When my husband needs this, it’s definitely tiring and can get old. But I then ask for a handful of hours where I get to do nothing but work while he manages the house and our daughter.
It’s true I don’t earn nearly as much as my husband and there are times he feels the financial pressure of supporting our family. When I feel like my work isn’t being respected the way I want, I talk about the projects I’m working on and the financial rewards involved. I pick a time when we’re not tired and feeling defensive and talk about what I earned in the last month and what I’m on track to earn next. My husband holds down a full-time job and also freelances, and I let him know if he wants to work less, I can pick-up the slack if he gives me some more free hours while he plays with our daughter.
Once I’ve given him some feedback about my work with an offer to help him, he is quick to point out how much we save by my being at home most of the time, and not having to use childcare other than two mornings a week of preschool. And because one of my clients is a family travel website, I’m able to take my family on free press trips and score tickets to attractions on a fairly regular basis. We save a small fortune on family vacations and entertainment.
But it can take a few months to refine this process of sharing numbers and successes. If you don’t feel your husband takes your business or income seriously, let him know directly. Tell him you’d love if he took a more vested interest in your career like you do with his. Tell him you appreciate how hard he works and the financial support he gives the family. But remind him your income affords things like building up an emergency fund, paying part of the bills, occasional luxuries and extras the kids want like dance classes and soccer.
Ask yourself a brutally honest question. “What do I want from my husband or partner?”
Do you even know? If you want him to be a totally different person who is so blown away by your business that he can’t see straight—then you’re going to be disappointed. Don’t expect things to change overnight or to change the person you’re with. Instead figure out what you actually need.
Ask him to give you 8 extra hours a week to work on your business, without complaining that he’s so busy, and take the kids to a playground before giving them dinner and do the laundry. If your husband knows exactly what you want and need, you’re more likely to get it.

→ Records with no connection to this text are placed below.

Below are the code and all the weights of a small trained network. Each question names an input and a class and asks about switching units off, where a switched-off unit gives its printed mean instead of its output.

import numpy as np


def w(rows, s, z=0):
    codes = np.array(rows[::2]) - 128.0
    scale = np.full(codes.shape[1], s)
    scale[-1] = z or s
    return codes * scale


def f(y):
    return y / 2 * (1 + np.tanh(0.7978845608 * (y + 0.044715 * y**3)))


def log_softmax(a):
    a = a - a.max(-1, keepdims=True)
    return a - np.log(np.exp(a).sum(-1, keepdims=True))


def net(x, mask):
    res = np.array(x, float).reshape(1, 6) / 4 @ E
    y = f(res @ A[0][:, :-1].T + A[0][:, -1])
    res = res + np.where(mask, y, B[0][:, -1]) @ B[0][:, :-1]
    return log_softmax(res[-1] @ U[:, :-1].T + U[:, -1])


A, B = {}, {}
E = w([
[236,218,12],'x0',
[44,211,49],'x1',
[121,210,90],'x2',
[6,216,195],'x3',
[205,246,223],'x4',
[219,138,200],'x5',
],0.0026)
A[0] = w([
[181,154,119,154],'neuron 0',
[139,137,135,106],'neuron 1',
[8,132,94,254],'neuron 2',
[133,93,140,154],'neuron 3',
[102,125,125,189],'neuron 4',
[117,125,113,177],'neuron 5',
[133,107,129,153],'neuron 6',
[165,137,98,158],'neuron 7',
[178,125,33,239],'neuron 8',
[101,183,192,190],'neuron 9',
[101,143,147,161],'neuron 10',
[131,135,137,107],'neuron 11',
[101,133,136,166],'neuron 12',
[121,120,137,143],'neuron 13',
[138,116,123,142],'neuron 14',
[145,164,158,128],'neuron 15',
[102,175,186,189],'neuron 16',
[135,137,141,109],'neuron 17',
[122,130,139,126],'neuron 18',
[140,153,152,121],'neuron 19',
[143,145,144,114],'neuron 20',
[145,128,101,165],'neuron 21',
[130,127,116,151],'neuron 22',
[131,133,135,102],'neuron 23',
[209,177,138,184],'neuron 24',
[134,99,134,155],'neuron 25',
[161,10,182,163],'neuron 26',
[81,135,126,179],'neuron 27',
[158,151,137,134],'neuron 28',
[196,172,137,176],'neuron 29',
[124,134,141,121],'neuron 30',
],0.015,0.0025)
B[0] = w([
[122,137,195,170],'neuron 0',
[137,133,143,125],'neuron 1',
[3,178,42,253],'neuron 2',
[151,96,97,151],'neuron 3',
[111,136,100,153],'neuron 4',
[106,126,118,147],'neuron 5',
[134,106,111,142],'neuron 6',
[102,119,178,161],'neuron 7',
[24,67,197,244],'neuron 8',
[170,212,99,193],'neuron 9',
[129,161,104,146],'neuron 10',
[137,135,134,123],'neuron 11',
[121,148,103,145],'neuron 12',
[137,126,112,134],'neuron 13',
[128,110,127,136],'neuron 14',
[163,161,150,148],'neuron 15',
[163,202,100,185],'neuron 16',
[142,135,137,125],'neuron 17',
[137,135,122,128],'neuron 18',
[155,151,145,137],'neuron 19',
[146,140,149,131],'neuron 20',
[104,114,152,151],'neuron 21',
[116,124,132,137],'neuron 22',
[135,132,133,121],'neuron 23',
[141,159,232,216],'neuron 24',
[141,99,103,147],'neuron 25',
[218,5,37,251],'neuron 26',
[95,155,90,160],'neuron 27',
[141,141,168,145],'neuron 28',
[142,156,217,199],'neuron 29',
[139,137,124,127],'neuron 30',
],0.046,0.0042)
U = w([
[207,2,51,154],'0',
[114,75,228,128],'1',
[91,176,63,138],'2',
[222,186,164,98],'3',
[161,174,106,224],'4',
[206,138,110,2],'5',
[45,91,102,122],'6',
],0.0037,0.0038)

Each question gives the input, the list of numbers given to net, and the class t.
The units are the neurons (one row each of A and B). Each row of codes is followed by its name. A weight is (code - 128) times the scale printed after its matrix; where a second scale follows, it is the last column's (A, B and U).
mask holds one flag per neuron, in row order. A switched-off neuron (its flag False) gives its mean, the last column of its row in B, instead of its output. The means were averaged over made-up inputs and are rounded, as every weight is.
A unit's drop is (log p(t) with every unit on - log p(t) with that unit switched off) / (log p(t) with every unit on - log p(t) with every unit switched off).
The circuit of an input: a set's keep is (log p(t) with only the set's units on - log p(t) with every unit switched off) / (log p(t) with every unit on - log p(t) with every unit switched off). Starting from the 12 units with the biggest drops (on a tie, the unit counted first), units are removed one at a time, each time the one whose removal leaves the highest keep (on an exact tie, the one counted first), for as long as the keep stays at least 0.8.
circuit, biggest first: the units of the circuit, biggest drop first
most important unit: the unit with the biggest drop
top k neurons: the k neurons with the biggest drops, biggest first
drop when u is switched off: that unit's drop, to one decimal
input [-3,-7,-5,7,5,4], class 3: circuit, biggest first	[neuron 9; neuron 2]
input [6,-3,6,-6,-7,-5], class 1: top 2 neurons	[neuron 2; neuron 8]
input [-6,3,-8,0,2,6], class 0: most important unit	neuron 26
input [-5,-5,2,1,6,-3], class 5: circuit, biggest first	[neuron 2; neuron 8]
input [-1,2,2,-7,2,-6], class 1: circuit, biggest first	[neuron 2; neuron 8]
input [1,-6,-8,-1,7,2], class 3: circuit, biggest first	[neuron 24; neuron 8]
input [-3,-2,-8,8,6,-2], class 3: top 2 neurons	[neuron 9; neuron 8]
input [-1,3,-2,-5,-2,3], class 0: top 2 neurons	[neuron 2; neuron 24]
input [-7,-3,7,1,-8,-2], class 2: top 2 neurons	[neuron 2; neuron 8]
input [-4,-2,-8,-1,7,2], class 0: drop when neuron 26 is switched off	1.2
input [0,1,7,6,4,-5], class 2: drop when neuron 2 is switched off	0.4
input [1,6,2,-5,5,2], class 1: drop when neuron 5 is switched off	0.0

We’ve discussed some ways to draw your husband into your business world and ask for his respect. Now it’s time to respect yourself. Once you’ve laid some groundwork in place, let your husband know if he wants to continue enjoying the benefits of your income, that you need more support in the process. Be firm without complaining to show your confidence and determination.
Remember that at the end of the day, it’s up to you to push your business forward and take pride in your work. No one else is going to do it for you.
Let’s hear from you. Is this a familiar struggle? What tactics have you used to get spousal support for your business?